The chair of Manitoba Hydro's board of directors has come out swinging at critics of a west side transmission line.

Earlier this week, opponents of the west-side line questioned the board's silence on controversy that has been raging over whether the proposed BiPole III transmission line should be constructed down the west side of the province, or down a shorter route on the east side.

"The board, under the Crown Accountability Act, is supposed to act in the best interests of the company. They're not supposed to be ciphers, abjectly doing whatever they think the government wants from them," legal expert Bryan Schwartz said Monday.

"They're not supposed to be a policitical body. They're supposed to be exercising their best judgment in the best interest of the company. This decision does not appear to be remotely in the best interests of the company."

'We've spent a great deal of time making sure that we came to the right decision, and I have full confidence in that decision.'—Hydro chair Vic Schroeder

But Hydro chair Vic Schroeder said Tuesday that the board has spent years studying the options for the transmission line, and has concluded that the western route is the best.

As far back as 2004, management at Manitoba Hydro recommended going down the west side of the province because of strong opposition from environmentalists, many of them American, to the east-side route, Schroeder said.

But the board demanded every option for the new transmission line be studied — west, east, over Lake Winnipeg, under it — and that has happened, Schroeder said Tuesday.

"We've gone far beyond what even management was recommending," he said.

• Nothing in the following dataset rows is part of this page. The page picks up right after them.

Below are the code and all the weights of a small trained network. Each question names an input and a class and asks about switching units off, where a switched-off unit gives its printed mean instead of its output.

import numpy as np


def w(rows, s, z=0):
    codes = np.array(rows[::2]) - 128.0
    scale = np.full(codes.shape[1], s)
    scale[-1] = z or s
    return codes * scale


def f(y):
    return np.maximum(y, 0)


def log_softmax(a):
    a = a - a.max(-1, keepdims=True)
    return a - np.log(np.exp(a).sum(-1, keepdims=True))


def net(x, mask):
    res = np.array(x, float).reshape(1, 8) / 4 @ E
    y = f(res @ A[0][:, :-1].T + A[0][:, -1])
    res = res + np.where(mask, y, B[0][:, -1]) @ B[0][:, :-1]
    return log_softmax(res[-1] @ U[:, :-1].T + U[:, -1])


A, B = {}, {}
E = w([
[127,127,128,128,128],'x0',
[164,218,28,154,150],'x1',
[253,131,152,67,169],'x2',
[196,78,124,227,100],'x3',
[143,212,218,163,61],'x4',
[128,128,128,127,127],'x5',
[96,144,172,213,228],'x6',
[129,128,129,127,128],'x7',
],0.008)
A[0] = w([
[127,82,107,127,144,92],'N0',
[107,143,129,83,138,48],'N1',
[156,196,64,151,129,39],'N2',
[123,93,166,125,143,39],'N3',
[160,103,101,103,24,75],'N4',
[114,94,93,134,132,84],'N5',
[155,78,98,202,81,16],'N6',
[129,147,169,136,117,43],'N7',
[166,106,122,92,169,90],'N8',
[122,177,183,103,118,79],'N9',
[65,171,140,46,161,3],'N10',
[112,84,153,109,130,82],'N11',
[137,81,170,154,101,142],'N12',
[167,88,112,180,94,40],'N13',
[152,109,117,158,116,193],'N14',
[214,105,146,141,135,52],'N15',
[141,117,143,186,170,84],'N16',
[103,95,153,119,119,29],'N17',
[115,111,91,119,58,91],'N18',
[152,206,54,159,120,63],'N19',
[2,116,74,186,61,77],'N20',
[158,113,137,163,104,60],'N21',
[78,176,174,115,228,113],'N22',
[114,31,54,95,197,56],'N23',
[102,128,118,131,124,58],'N24',
[145,150,139,147,108,29],'N25',
[113,144,113,60,85,78],'N26',
[119,130,164,205,237,61],'N27',
[135,159,112,140,134,39],'N28',
[186,148,156,60,162,130],'N29',
[79,173,141,49,136,48],'N30',
[166,137,167,75,179,19],'N31',
[141,180,68,148,120,85],'N32',
[148,110,63,63,20,41],'N33',
[171,114,139,135,138,113],'N34',
[150,215,208,171,43,85],'N35',
[161,137,140,118,138,87],'N36',
[97,61,230,94,107,39],'N37',
[184,135,152,88,172,67],'N38',
[160,85,112,173,106,126],'N39',
[114,59,66,135,174,44],'N40',
[128,87,170,111,97,78],'N41',
[139,195,193,139,102,4],'N42',
[178,140,134,132,142,127],'N43',
[138,151,158,133,118,99],'N44',
[112,122,144,159,159,81],'N45',
[126,185,95,136,132,83],'N46',
[106,152,162,139,185,95],'N47',
],0.014,0.0025)
B[0] = w([
[134,157,107,113,136,160],'N0',
[110,139,121,144,163,164],'N1',
[141,63,82,109,133,196],'N2',
[141,90,110,126,125,160],'N3',
[167,129,202,128,136,211],'N4',
[132,156,120,109,122,157],'N5',
[64,144,123,164,194,184],'N6',
[149,143,119,114,117,153],'N7',
[105,148,131,133,89,175],'N8',
[132,160,102,121,132,181],'N9',
[76,144,111,168,196,214],'N10',
[142,98,97,116,131,169],'N11',
[122,95,85,126,150,178],'N12',
[84,137,130,156,188,174],'N13',
[106,135,129,136,163,166],'N14',
[77,121,144,157,100,187],'N15',
[133,124,179,132,156,174],'N16',
[135,99,103,127,121,158],'N17',
[146,129,178,133,129,179],'N18',
[141,56,78,112,137,209],'N19',
[67,112,159,162,4,249],'N20',
[102,138,120,139,164,159],'N21',
[139,124,181,147,174,223],'N22',
[176,215,70,84,119,224],'N23',
[116,130,132,135,109,144],'N24',
[135,141,120,125,135,148],'N25',
[136,124,166,148,175,192],'N26',
[187,117,211,120,121,222],'N27',
[137,105,117,121,121,148],'N28',
[86,115,150,155,79,212],'N29',
[79,151,125,156,190,209],'N30',
[100,120,134,146,81,186],'N31',
[132,72,97,114,136,187],'N32',
[190,123,212,123,132,232],'N33',
[105,129,139,145,110,160],'N34',
[157,232,91,85,115,238],'N35',
[120,121,132,132,100,155],'N36',
[150,33,65,101,132,229],'N37',
[100,116,141,137,71,188],'N38',
[95,149,127,149,184,176],'N39',
[159,190,101,94,120,192],'N40',
[139,81,98,123,135,176],'N41',
[155,180,104,101,118,186],'N42',
[105,113,126,137,104,168],'N43',
[140,149,118,120,126,155],'N44',
[137,121,163,129,125,161],'N45',
[128,88,99,115,132,174],'N46',
[150,117,166,128,128,180],'N47',
],0.037,0.011)
U = w([
[193,142,245,126,136,101],'0',
[143,250,85,75,84,117],'1',
[48,150,151,163,2,129],'2',
[147,58,75,94,128,61],'3',
[63,180,146,172,195,254],'4',
],0.009,0.0026)

Each question gives the input, the list of numbers given to net, and the class t.
The units are the neurons (one row each of A and B). Each row of codes is followed by its name. A weight is (code - 128) times the scale printed after its matrix; where a second scale follows, it is the last column's (A, B and U).
mask holds one flag per neuron, in row order. A switched-off neuron (its flag False) gives its mean, the last column of its row in B, instead of its output. The means were averaged over made-up inputs and are rounded, as every weight is.
A unit's drop is (log p(t) with every unit on - log p(t) with that unit switched off) / (log p(t) with every unit on - log p(t) with every unit switched off).
The circuit of an input: a set's keep is (log p(t) with only the set's units on - log p(t) with every unit switched off) / (log p(t) with every unit on - log p(t) with every unit switched off). Starting from the 12 units with the biggest drops (on a tie, the unit counted first), units are removed one at a time, each time the one whose removal leaves the highest keep (on an exact tie, the one counted first), for as long as the keep stays at least 0.8.
circuit, biggest first: the units of the circuit, biggest drop first
most important unit: the unit with the biggest drop
top k neurons: the k neurons with the biggest drops, biggest first
drop when u is switched off: that unit's drop, to one decimal
input [-2,5,5,8,8,0,7,7], class 1: circuit, biggest first	N35
input [7,-6,-7,-2,4,3,7,6], class 0: top 4 neurons	N27, N22, N47, N29
input [-2,6,8,-1,-4,-7,-7,-3], class 2: top 2 neurons	N29, N38
input [-5,7,-8,-4,4,-1,-8,-2], class 0: top 4 neurons	N33, N4, N26, N18
input [3,-3,-7,-1,-5,5,1,7], class 2: top 2 neurons	N20, N35
input [-1,8,7,4,1,-1,3,-3], class 3: top 4 neurons	N19, N20, N2, N32
input [-4,6,0,7,3,3,-1,-3], class 4: top 2 neurons	N6, N37
input [4,6,5,-6,4,6,4,3], class 3: top 3 neurons	N20, N19, N2
input [-5,0,-5,-1,8,5,-7,4], class 1: top 3 neurons	N35, N27, N42
input [-3,-8,-1,-8,-1,1,-4,2], class 3: top 3 neurons	N37, N41, N11
input [-1,3,-8,0,0,3,-8,1], class 0: top 4 neurons	N33, N4, N18, N26
input [-1,8,-5,7,1,-1,1,4], class 3: top 2 neurons	N19, N2
input [5,-4,-2,-5,2,1,-3,6], class 4: top 2 neurons	N30, N10
input [3,5,0,6,-7,8,-7,8], class 0: top 3 neurons	N33, N4, N35
input [-3,-8,0,-7,-5,-7,5,-3], class 3: circuit, biggest first	N37
input [-1,4,4,-8,-7,-3,-3,6], class 4: top 2 neurons	N10, N30
input [-6,-2,3,-1,2,-2,-2,2], class 2: top 3 neurons	N23, N27, N22
input [-3,1,7,6,-7,-7,6,5], class 1: drop when N40 is switched off	1.0
input [-1,6,1,-7,-4,4,7,2], class 0: drop when N27 is switched off	3.2
input [8,-4,1,-2,-5,-7,0,-5], class 1: most important unit	N23
input [-8,-4,4,2,-5,-4,3,5], class 1: drop when N23 is switched off	0.7
input [-4,3,4,-7,-6,-6,-2,2], class 4: drop when N26 is switched off	1.8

"We've gone outside for expertise. We've insisted on additional studies. We've insisted on clarification from government. We've spent a great deal of time making sure that we came to the right decision, and I have full confidence in that decision."

Schroeder adds that going down the west side means Manitoba's international reputation and Hydro's relationship with major customers south of the border will remain secure.

"The players with the big money who were opposing us on the east side are with us on the west side," he said.
 
Schroeder insists building on the west side is in the long-term interests of the corporation and the province, no matter what the critics say.

Provincial officials announced in September that BiPole III, Manitoba Hydro's third high-voltage, direct-current transmission line, will run west of Lake Manitoba, rather than cutting a shorter route through boreal forest on the east side of Lake Winnipeg.

Hydro may forfeit millions

The route down the western side of the province is longer and will cost hundreds of millions more to build, and it's estimated Manitoba Hydro will forfeit an additional hundreds of millions of dollars in power lost as the electricity makes the longer journey south.

The precise route for the $2-billion line will be determined after an environmental, design and public consultation process that is expected to take several years.

About three-quarters of Manitoba Hydro's electricity production is currently supplied through two transmission lines that run from Gillam to Winnipeg through the Interlake area, between the province's two large lakes.

Once complete, BiPole III will provide a backup to those lines and carry power from planned generating stations to southern Manitoba and export markets.